All interfaces produce detailed structured exceptions in the case of errors.

An unchecked reader is also provided that merely enumerates sections within the file. The checked reader is implemented on top of the unchecked reader.

Releases & Development Snapshots

Releases

You can subscribe to the atom feed to be notified of project releases.

The most recently released version of the package is 0.0.1.

0.0.1 Release (2025-05-06Z)

The compiled artifacts for the release (and all previous releases) are available on Maven Central.

Maven Modules

<dependency> <group>com.io7m.entomos</group> <artifactId>com.io7m.entomos.core</artifactId> <version>0.0.1</version> </dependency><dependency> <group>com.io7m.entomos</group> <artifactId>com.io7m.entomos.tests</artifactId> <version>0.0.1</version> </dependency>

Development Snapshots

At the time of writing, the current unstable development version of the package is 0.0.2-SNAPSHOT.

Development snapshots may be available in the Central Portal Snapshots repository. Snapshots are published to this repository every time the project is built by the project's continuous integration system, but snapshots do expire after around ninety days and so may or may not be available depending on when a build of the package was last triggered.

Manual

This project does not have any user manuals or other documentation beyond what might be present on the page above.

Sources

This project uses Git to manage source code.

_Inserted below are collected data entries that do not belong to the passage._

rotation steps, each row followed by its count of steps:
The counts run from 0 to 126.
[-10.7   1.6  -6.3   0.0  17.8  -8.4 -17.1  -6.5   8.0   9.9  11.4   5.8
 -20.0  25.8   8.6   3.4 -11.8 -20.1  10.1 -11.9 -33.9   9.4   6.8  11.0
 -33.4  39.4 -11.4  15.1  -4.4   7.4  -8.9  -3.8   7.3  19.6  12.9   7.0
  13.0 -17.2 -29.6  20.4  14.2 -11.4  -9.7] -> 118
[ -5.4  24.7 -15.5 -10.3  11.5   5.8   9.2  13.3  10.4 -14.7 -10.9   7.1
   3.5   3.5  -3.2  17.6  35.3  24.3 -11.5  -9.5  23.2  33.0   9.3  -2.1
  -3.7   9.7 -28.9  -2.1 -12.6  -4.3  18.4 -40.8  14.5  25.2  -3.4  -8.8
  -7.0  -9.1  -8.0   3.0   5.8  -9.6  11.8] -> 97
[  3.1 -15.9  10.5  11.6   9.6 -27.7   9.9   8.3 -24.8   5.4  -8.1  -5.7
   9.2   5.0  -5.2  -6.1  -3.3  -2.5   5.1  19.0  14.4   2.2  10.3 -12.6
 -27.5 -15.2 -19.7  -4.2 -16.1 -25.9  18.0  -4.1  10.4  11.3  16.7  13.3
 -13.5  29.9 -16.4  -4.4  20.2 -13.9  -2.6] -> 108
[-27.5  -6.1  14.7 -20.8   4.1  -1.0  35.3  17.6 -17.3  13.1   2.5 -12.3
  10.1   2.6 -11.9   2.6  -4.7   5.0   3.7  24.4  14.8   1.2  25.7 -18.7
  18.7 -11.2   2.6 -17.7   3.2  11.1  -3.3  -1.7  -4.3  -5.2   7.0  25.4
  -3.7  15.1 -17.8  -4.6 -18.2 -20.2   0.1] -> 105
[ -7.8 -16.1  14.4   5.6  20.3  -8.3  18.7   7.1   5.9  -5.0  14.7 -10.4
  11.5   6.0  -9.8  34.9 -13.3   7.8  -4.6 -11.2   8.4  14.1  39.9  -5.7
   9.5 -10.6  12.7   6.8 -27.4  -5.0 -28.9  -4.4  16.4  -6.8  -2.6   2.0
  -9.5  13.2   0.1 -11.9  -3.5  35.8  -7.0] -> 27
[-20.5  20.9  27.4 -14.7   6.5  -8.4   0.4 -18.9  -6.8  -0.3  -0.7  -3.1
   3.0  15.0 -22.2   2.6   6.8   8.3  10.1  11.9   2.3   4.3  -3.2  16.8
  16.2  20.9  -3.4   3.3  -3.3  17.2  15.8  -3.0  30.7  22.8  -3.2 -11.3
  22.6  -4.3 -10.7  -1.6 -14.8  -9.9  36.7] -> 18
[-23.4  20.4  10.8 -12.9  12.0 -10.3  -0.2 -17.8 -17.9  -2.6 -15.8  -8.3
  17.5   5.8 -20.0  24.7   5.0  -2.1  17.1   7.7  -0.4   9.5  -4.6  29.9
 -15.2  16.0   2.1   7.7  -8.6  14.5   3.1  -2.4   9.9  28.9  -4.6   8.5
  19.6 -20.3 -22.9   5.7  -8.8 -17.8  25.9] -> 19
[ 31.0  36.2  12.5   9.6   5.4  27.1   4.5  15.5  15.7  -6.8   2.0  11.8
 -16.1   0.5   7.2  10.9  -7.9  22.7  10.2 -17.8   5.7  -0.4  21.0 -11.9
  10.5   9.1 -11.0   1.4  17.8   5.4  11.7 -23.5   0.5  -9.2  -0.2   6.1
  -2.9  -3.5   2.6 -17.0  -8.4  13.4  23.0] -> 95
[ -2.5  -1.8  14.2  -8.5  23.9  -0.6  34.4  16.2 -24.4  12.0  -0.6  -4.5
   7.7  -3.2 -24.5   0.1 -14.5   3.2  -4.3  17.3  -9.3   0.3  18.1   0.0
   4.1 -10.6  16.0  -8.7   4.2  10.5   7.4  -9.0  -1.2   6.1   2.7  51.3
 -16.5   5.9 -19.4   2.7  -8.8  -7.5   1.4] -> 106
[  0.0  -3.9  17.3  -7.0   3.5 -15.9 -10.4  -7.2  10.4  25.5  19.8   3.1
 -21.0  39.0  10.8 -23.6  -2.4  -3.7  -8.0  -3.4 -27.3  16.3   3.6 -13.2
  33.2  31.6  -7.2 -12.4  -0.2 -13.3   2.4  -9.1  10.6  14.8 -11.9  -1.7
  -6.7   3.2 -14.2   8.0 -26.4   0.4  -3.2] -> 116
[ 12.2 -24.8   6.1  -6.7   9.7  30.5  -2.8  -4.5   0.9  -7.4 -11.1  -7.0
   3.3  -4.6 -13.8 -18.6  11.8   6.1  14.6  16.8  -8.8  22.2   0.0  25.0
  18.8  -1.8   7.8  -3.1   8.8  40.6  23.3  -0.7  -5.4  22.4   4.0  13.4
 -13.5 -17.4 -11.3   1.5  -4.9 -22.1   9.1] -> 70
[ -5.6 -18.6   6.8 -37.3  -7.7  17.2  -8.7  -0.5  16.5  15.2  -8.4 -19.8
 -24.2  20.9 -21.0   0.1  -6.7 -18.6  -4.7   7.1  -9.7   3.9  15.9 -12.7
   1.5  -2.3  -6.5 -12.3  14.7   9.1  -9.1  36.9 -10.0  17.1  -6.7   6.7
   2.2  -4.7  10.7  -4.2 -17.8   5.7   5.5] -> 38
[ 17.9   5.0  16.6  11.3  14.1 -24.4  -9.3  -6.2   2.0  -4.3  -1.4 -13.6
   3.0  -9.1 -11.3   1.2   1.9 -11.4  -7.2 -41.4 -12.3  17.2  19.6  -2.0
  14.8   9.5 -14.6  -5.4 -35.6 -25.3  -6.2 -22.7  10.9  10.8   5.6  16.9
   9.9  11.2  12.7 -29.1   4.1   0.8  11.5] -> 29
[  6.1  11.4  -3.5 -28.6 -13.9 -16.3  17.1 -13.4 -13.6   5.5  -4.1 -29.5
  12.1   0.4   5.8 -13.9  12.6 -23.0   3.2   5.0  -1.8 -15.5   1.3  10.5
  25.3  22.6  -8.8   5.1  -6.3   5.1  10.9  -6.7 -20.1   6.3  14.7  -7.9
  -5.5 -21.3   7.5  -6.7 -37.4  17.4  17.1] -> 85
[ -3.7 -11.7   1.7 -12.9  10.1 -24.8  -7.8 -16.0   5.7  18.9  13.5  -4.8
 -18.8  25.5   3.8  -6.6   0.2 -12.0  -5.1 -14.8 -23.6  28.5   4.0   7.1
  -2.3  41.0  -2.7   3.1  -6.4  -4.1  -5.4  -9.1   4.3  27.7  -1.7  10.3
  -0.5  -9.2 -23.7  19.5 -16.8 -11.0  -4.2] -> 117
[  3.8   5.9  -3.3   8.4 -19.7  -2.6  -0.2  11.7   9.3 -19.5   5.6  -7.7
  14.7  44.3  15.9  29.2   1.5   0.9  10.9  -2.3  19.4 -10.4  -2.3  15.4
   6.2  -3.9   7.7   0.1 -18.8  11.7 -12.4  29.7  17.1 -14.5 -17.2  -8.2
  -6.2 -13.0  -3.0  11.8  20.7  -5.0  -9.6] -> 47
[-10.8  -1.6   3.4 -21.1  22.2  23.2 -23.9  10.2  17.0   1.3  -2.8  -2.9
  -7.6  11.6  -8.5 -17.3  -8.2 -31.7  -6.2   3.3 -23.0 -14.4   1.2 -12.5
 -31.7  -5.6 -24.1  15.7  -6.2  -2.6  -6.2  16.9   6.6  10.9   3.5   3.6
  14.2 -14.1 -12.1  -3.2  28.1  23.7 -17.7] -> 36
[  6.3  12.8   7.7 -17.3 -30.7 -20.9   7.3  -0.6   1.6 -17.3   2.9  -6.6
   1.3  26.9  13.2 -15.6   9.0   3.5  18.5 -11.5   2.0   3.1 -10.8   9.7
  39.8   7.0  -9.0 -20.6 -11.2  -1.2   2.2  18.3  17.2 -13.7 -39.5  11.4
   2.3 -10.5   8.6 -11.7   1.3 -15.7   8.5] -> 49
[  7.6   7.2  18.1   4.3  11.1  30.7   1.5  23.7   9.3  -4.5  16.4 -13.7
  20.7   5.2   7.2   0.3  -9.8 -41.1   1.0 -21.0 -10.7  -3.5  30.4 -21.6
  18.9   9.4 -19.4  14.9 -14.5   4.9  -9.6  -5.8   4.5 -12.6   8.4  -4.5
   1.4  -7.7  10.1 -13.0  17.7  11.9  -8.7] -> 32
[ -4.9 -16.4  -8.0 -31.6 -13.3  -9.1  12.4  -5.7 -21.5   7.2  22.0 -12.4
 -10.3  -8.7  -6.4  -0.8 -20.6  -0.4   1.3  24.9   1.0   9.9  15.3  28.4
  28.9   4.2   7.8  10.2 -14.6  -4.4  -9.7   7.7  16.3  14.3 -20.0  25.8
  10.8   9.3   4.7   8.9 -13.3 -10.1   0.5] -> 54
[ -3.8   2.1   2.3 -16.3   4.4 -18.1  15.6 -13.5 -18.2  26.8  -6.0 -23.2
  -9.1   6.9  -9.2 -25.6  -8.0  -7.8  21.7  14.4 -14.0 -12.2  18.6 -15.3
  24.3   6.1 -12.1 -18.5 -13.9   6.2  -8.8   6.1  -7.1   4.1  11.6   6.3
   3.8  33.9  -7.4  -5.3 -20.0  -7.5  -0.7] -> 2
[-13.8   8.1  15.1  -8.2   8.7 -13.9  14.4   6.1 -16.8 -13.5 -10.8   9.4
  18.2 -24.0 -23.0  14.1   1.9   5.9   3.3 -12.9 -16.2  -5.4  -4.6   7.8
  -5.4  -9.4  20.4 -12.5  -1.2 -15.1   6.7  -6.3   6.8  -5.7 -17.3  36.7
  -1.2 -18.9 -15.3 -32.9   2.5  21.8   8.2] -> 24
[ 11.9  24.1  11.7   2.9 -22.7   0.5   2.5  13.9   7.3 -13.3   4.4  -9.1
   9.9  36.3  21.6   5.7  -9.3   4.1  11.1  -4.3   0.5 -12.0  -9.4   0.7
  26.2  -4.3  -2.6  -8.4 -11.3  10.4  -0.1  33.3  19.9 -23.9 -30.3   1.3
   7.1  -8.5  13.1  -6.5  17.2  -8.7  -3.1] -> 48
[ 26.9 -16.9  19.6  13.3  -3.8  -0.7  12.3  16.8 -31.9  17.7   0.9 -15.2
  23.0  32.1  -3.1  22.2 -42.5   8.5   4.7   4.5 -13.1 -11.1  25.6 -16.4
  -9.7  -0.2   7.1  -4.3  -8.6 -15.3   2.7   6.6  -9.7  -3.0   7.9   2.5
 -24.3   2.2  -8.9  -0.2  -5.4  -4.2  -6.1] -> 110
[-10.5  26.1 -12.4  -2.0  20.2  25.5  13.6  20.5  18.2 -19.7  -2.2  15.4
  20.3   7.7  10.2  31.0  13.6  15.3  -7.5   3.9  11.8  14.3  11.6  -4.2
 -10.5   0.2 -22.0  13.0 -12.4  14.2   4.4 -28.1   9.0  18.3  -0.6 -15.2
  -2.2  -7.9 -18.3  12.3  19.5   1.9 -11.5] -> 98
[-27.2   3.6  24.1 -20.5  -9.1  -4.4  17.2   5.1 -16.8  -7.1  -7.2  -1.5
  26.9 -14.4 -27.3  24.1  -3.4   3.1  10.5  -1.6   3.8   7.3  11.8   6.1
   9.8 -12.2  24.6 -12.5  13.7  -0.2 -11.8   0.0  -1.5   0.6 -18.9  17.0
  -6.9 -18.2  -7.7 -24.1 -25.2  17.8  13.0] -> 23
[  8.8 -11.4  -5.2  -4.8   5.7 -22.8  20.6 -14.4 -30.9  29.9  -9.9 -26.9
  -1.1  -2.8 -10.3 -10.8  -9.4 -15.1  19.5   7.3 -20.5  11.5  11.2  -4.4
  11.3  20.9  -0.7 -20.4 -15.0  16.7  -2.6  -7.4 -20.7   7.2  24.9  26.0
  -8.6   5.3 -13.3  -1.4 -19.2 -28.3   4.5] -> 3
[  2.3 -14.9   6.4 -28.0   6.7  15.8  -9.1  -1.7   3.9  -0.7   6.5 -16.0
   7.0   0.0  -7.4 -18.2  14.8 -46.1 -17.7  -8.4  -5.9  27.1   8.8 -11.2
  20.4  18.9 -17.5   3.4 -11.2  -7.6   9.6 -13.6  -2.2  29.1 -10.4   3.1
 -11.6 -13.2   6.9  -2.3  -7.8   3.4  -2.1] -> 34
[ 16.1   4.5 -19.2   1.8 -15.6 -14.1  -9.1   5.5 -33.1  -3.6   1.4  -3.2
  -5.3 -30.9  -4.5 -10.2 -16.6  -4.0   6.9  13.2 -11.0   2.7   1.6  16.1
 -14.7  -5.1 -13.2  21.0  -7.6 -27.1  -7.6   5.6  20.4   3.4   5.2  12.8
  21.5  -4.1  11.6  -8.2  29.6  -6.7  -3.4] -> 56
[ -3.0 -17.5 -22.2   8.8 -13.6   6.2  -5.6   0.7   8.8  -0.5  18.4   0.0
   8.8 -11.4   2.2   8.0  31.4  23.3  -5.9  15.7  -3.3  12.9  14.4  -1.8
 -11.5   6.6   2.7  -0.9   3.2 -13.2 -16.3  15.0  15.4  22.9  18.3 -31.1
 -29.8  -3.5  -0.7  11.0   4.9  29.6 -35.2] -> 62
[ 31.7   0.2  27.5  19.5  -8.4 -12.2  -2.9  16.9 -20.1  14.7  -9.4 -15.1
  13.3  19.6  -3.2  -0.7 -30.2   1.4   7.9  -8.7 -27.3  -7.7   9.4 -18.2
   8.9   8.8  -1.9 -18.9  -1.7 -28.9  19.2  -1.3 -10.0   1.8   2.0  18.3
 -13.7  -4.6   4.0 -18.0  -3.3  -4.7  -4.4] -> 111
[  8.1   9.8  -6.4   2.0  -6.1   1.7 -12.6  10.2   5.2 -13.6 -14.3  -0.8
 -30.3   3.1 -10.5  -1.4   5.4 -19.9  -6.6 -21.7 -15.0   8.3  -5.8   3.8
 -38.6 -11.8 -10.1 -15.8  24.0   0.0  -1.1  26.3  -8.2   6.4   5.1  43.6
   0.6  -9.8   1.8 -13.5  14.8  -3.5  15.2] -> 40
[-34.2  24.0   8.3   0.3  10.8  -1.4  -6.3 -18.0 -22.2 -19.8 -12.4   1.5
  20.4  -4.6 -13.3  19.0  -3.0  -3.6  23.6   2.0   0.2 -14.2  -9.0  18.5
 -27.8   0.4  -5.7  18.0  -7.4  11.0   1.3   8.6  13.0   4.1   5.2  10.7
  23.4 -24.8 -24.6  -9.2  16.5   1.0  17.4] -> 20
[  1.6  -7.5   6.8   6.5 -11.5  -6.9  -3.1  14.8  15.5 -19.0   0.6  -4.1
 -36.0   6.9  -7.0 -10.0  22.8 -17.3   5.3  -5.4  15.2  14.3   3.4 -19.2
 -35.3 -21.0 -17.7 -13.5  35.2   1.0  12.0  28.8  15.6   3.9  15.8  18.0
 -10.1   9.2  -6.1  -9.1  25.9  -1.2  23.3] -> 41
[  4.6 -28.8   7.8 -13.2  -7.3   8.1  -4.8 -11.1  -1.0 -24.8 -19.3  -7.4
   0.8  18.4  -0.3   6.2 -10.1  19.4  17.4  33.8   8.2  -6.8   0.5   1.4
   5.2 -38.8 -15.7  12.8   7.5  16.6  13.5  17.4  -4.4  10.7   2.3 -42.4
   6.9   9.2 -10.4 -15.0  11.9  -5.5  -2.3] -> 73
[ 10.1  -7.4  -9.3   4.3   0.3 -17.9  16.6   1.1 -33.7  12.7  -5.5  -8.2
   3.5 -10.5  -5.4 -13.0 -14.4 -21.9  24.7  -0.9 -22.7  -0.7   1.0  -4.7
 -19.5   8.4  -0.5  -7.6   0.0   9.8   8.4 -11.1 -28.1  -0.6  26.4  28.6
 -12.4  -7.7 -20.8  -7.3  13.5 -12.7  -7.4] -> 4
[  2.5  -3.3  11.0  20.8   5.0  33.6  -3.6  -7.5  21.4  -9.0   8.3 -13.2
  -9.0   0.9  16.6 -27.8  14.2   8.9  35.3   2.6  -7.6 -11.7   5.3   2.0
  10.7  -0.3  -7.1   4.3  16.1  30.4   5.2  19.0   5.0  -9.5  27.3  -1.3
  10.1   7.7   5.9 -10.8  12.8   0.5  -6.9] -> 68
[-22.3  31.3   1.1 -28.7   7.3   0.3  19.9   3.9   6.1  10.3 -25.7 -14.3
   9.2  25.1  -7.6   9.1  10.5  23.6  -7.5   8.6   5.4   7.1   1.3  -8.3
  17.4   8.4 -18.6 -24.4 -16.1   8.0   4.7  -3.6  -5.0  25.4 -13.0  20.5
   7.1   1.4  -2.5  -3.3 -17.8 -19.9  -6.1] -> 101
[ 11.0  16.2 -15.0  17.1   3.6 -15.0  23.7  -1.4  -1.5  -9.1   4.9 -19.8
   7.6  12.6  21.8   2.3  -4.0 -21.1  -0.3  11.6 -17.5 -39.3  -4.9   2.2
   1.7   2.7  -4.0  28.6 -18.1   2.0  -3.6  -0.8  -3.8  -9.9  31.1 -14.7
  11.2  -8.5  -3.7   0.8   2.8  18.1   3.2] -> 83
[-17.5  -5.8  22.2 -11.6 -14.7  -0.1 -17.2 -24.2   8.6   2.2   9.3  -5.7
 -27.9  27.9   2.2  -0.8  -9.9 -12.4  27.9  17.0   1.6   6.8  18.5 -17.4
  -1.3  29.9 -20.5   6.5  23.7   8.8 -10.8  15.2   2.1   5.8  14.3 -24.0
  18.7  -2.5  -7.3   1.0 -11.6 -11.4  24.8] -> 120
[ -4.5 -14.2   0.3   0.9   5.0   3.5  11.6   5.4  11.7  -9.3   9.2 -22.8
  27.5  -7.5   3.7  14.6  -2.3 -37.6   4.0 -20.2   6.7  20.6  28.4  -8.0
  -2.7  10.3 -13.8  16.3 -26.9   3.4 -25.9 -10.3  -5.8  -2.8  20.7  -3.3
  -2.4 -18.5   9.3  -1.4  21.8   7.1 -19.4] -> 31
[-17.0  28.4  30.0  10.7  13.1   7.6  -6.9 -10.5   7.6  -8.1  18.8   4.2
  -3.9  19.0  -5.1  -1.3   2.0   1.2  18.2  12.2 -11.6 -11.3  -3.4   9.1
  15.0  17.4  -0.2  12.3  10.6  17.2   5.9   8.3  29.2  -1.9  -2.6 -11.2
  26.6   8.9 -20.5  -1.8  -9.6   1.4  34.0] -> 17
[ 34.3  15.9  20.3  21.0   5.5   4.8  -1.8  27.3   1.7 -16.2   2.4   1.2
 -15.5  29.9  -5.6  16.2   7.4  -1.9  -8.0  -2.4  -4.2   5.3 -10.8  14.8
   4.5  -5.0   5.5 -16.0   5.4  -8.8  19.8  22.4  30.4   6.1 -17.6  25.6
 -21.8  -0.2  -9.2   9.8   0.3   3.3  32.5] -> 44
[ -8.4  18.7  -1.1   3.1  23.4 -10.4  15.6  -3.6 -17.1  17.9  -0.4 -16.5
  -3.3  19.5   3.6 -12.5 -16.7  -3.2  16.8  22.1 -23.3 -25.2   9.5 -27.4
  18.6   1.0  -7.7  -8.2 -15.9   4.8 -20.9  11.2   3.0  -9.8  23.9   7.1
  11.6  21.3 -16.9   5.5   7.3  -7.1 -24.8] -> 1
[ -4.1  15.1  21.1   0.9  13.8  10.9  -2.7  -1.8 -20.1  -5.4  -4.2  16.4
  -1.3   4.8 -16.1  36.5  -5.3  23.8  20.7  -0.5 -17.7  -5.5   3.6   2.8
  -1.4  -1.7  30.4 -14.3   6.2   1.0   1.0  17.9  10.5  -1.6 -25.1  -5.7
  -5.6  -8.5 -13.4  -2.1  -6.6  30.8  22.7] -> 126
[ 18.4 -14.2   9.1   6.9 -25.6 -36.0   0.5   7.2 -15.6   5.2  -8.3  -1.3
  16.5  16.1   2.4 -12.7   0.2   2.9  -1.4 -15.1 -12.4  17.0  -1.3 -22.6
  -3.6  12.9 -23.8 -21.4  -6.3 -32.6  28.2 -19.7 -17.8  14.1   1.1  -1.6
 -23.6  -7.0  -4.2 -18.6   0.1  -9.0  -8.2] -> 112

Repository: https://www.github.com/io7m-com/entomos

$ git clone --recursive https://www.github.com/io7m-com/entomos

Issues

This project uses GitHub Issues to track issues.

License

Copyright © 2025 Mark Raynsford <code@io7m.com> https://www.io7m.com Permission to use, copy, modify, and/or distribute this software for any purpose with or without fee is hereby granted, provided that the above copyright notice and this permission notice appear in all copies. THE SOFTWARE IS PROVIDED "AS IS" AND THE AUTHOR DISCLAIMS ALL WARRANTIES WITH REGARD TO THIS SOFTWARE INCLUDING ALL IMPLIED WARRANTIES OF MERCHANTABILITY AND FITNESS. IN NO EVENT SHALL THE AUTHOR BE LIABLE FOR ANY SPECIAL, DIRECT, INDIRECT, OR CONSEQUENTIAL DAMAGES OR ANY DAMAGES WHATSOEVER RESULTING FROM LOSS OF USE, DATA OR PROFITS, WHETHER IN AN ACTION OF CONTRACT, NEGLIGENCE OR OTHER TORTIOUS ACTION, ARISING OUT OF OR IN CONNECTION WITH THE USE OR PERFORMANCE OF THIS SOFTWARE.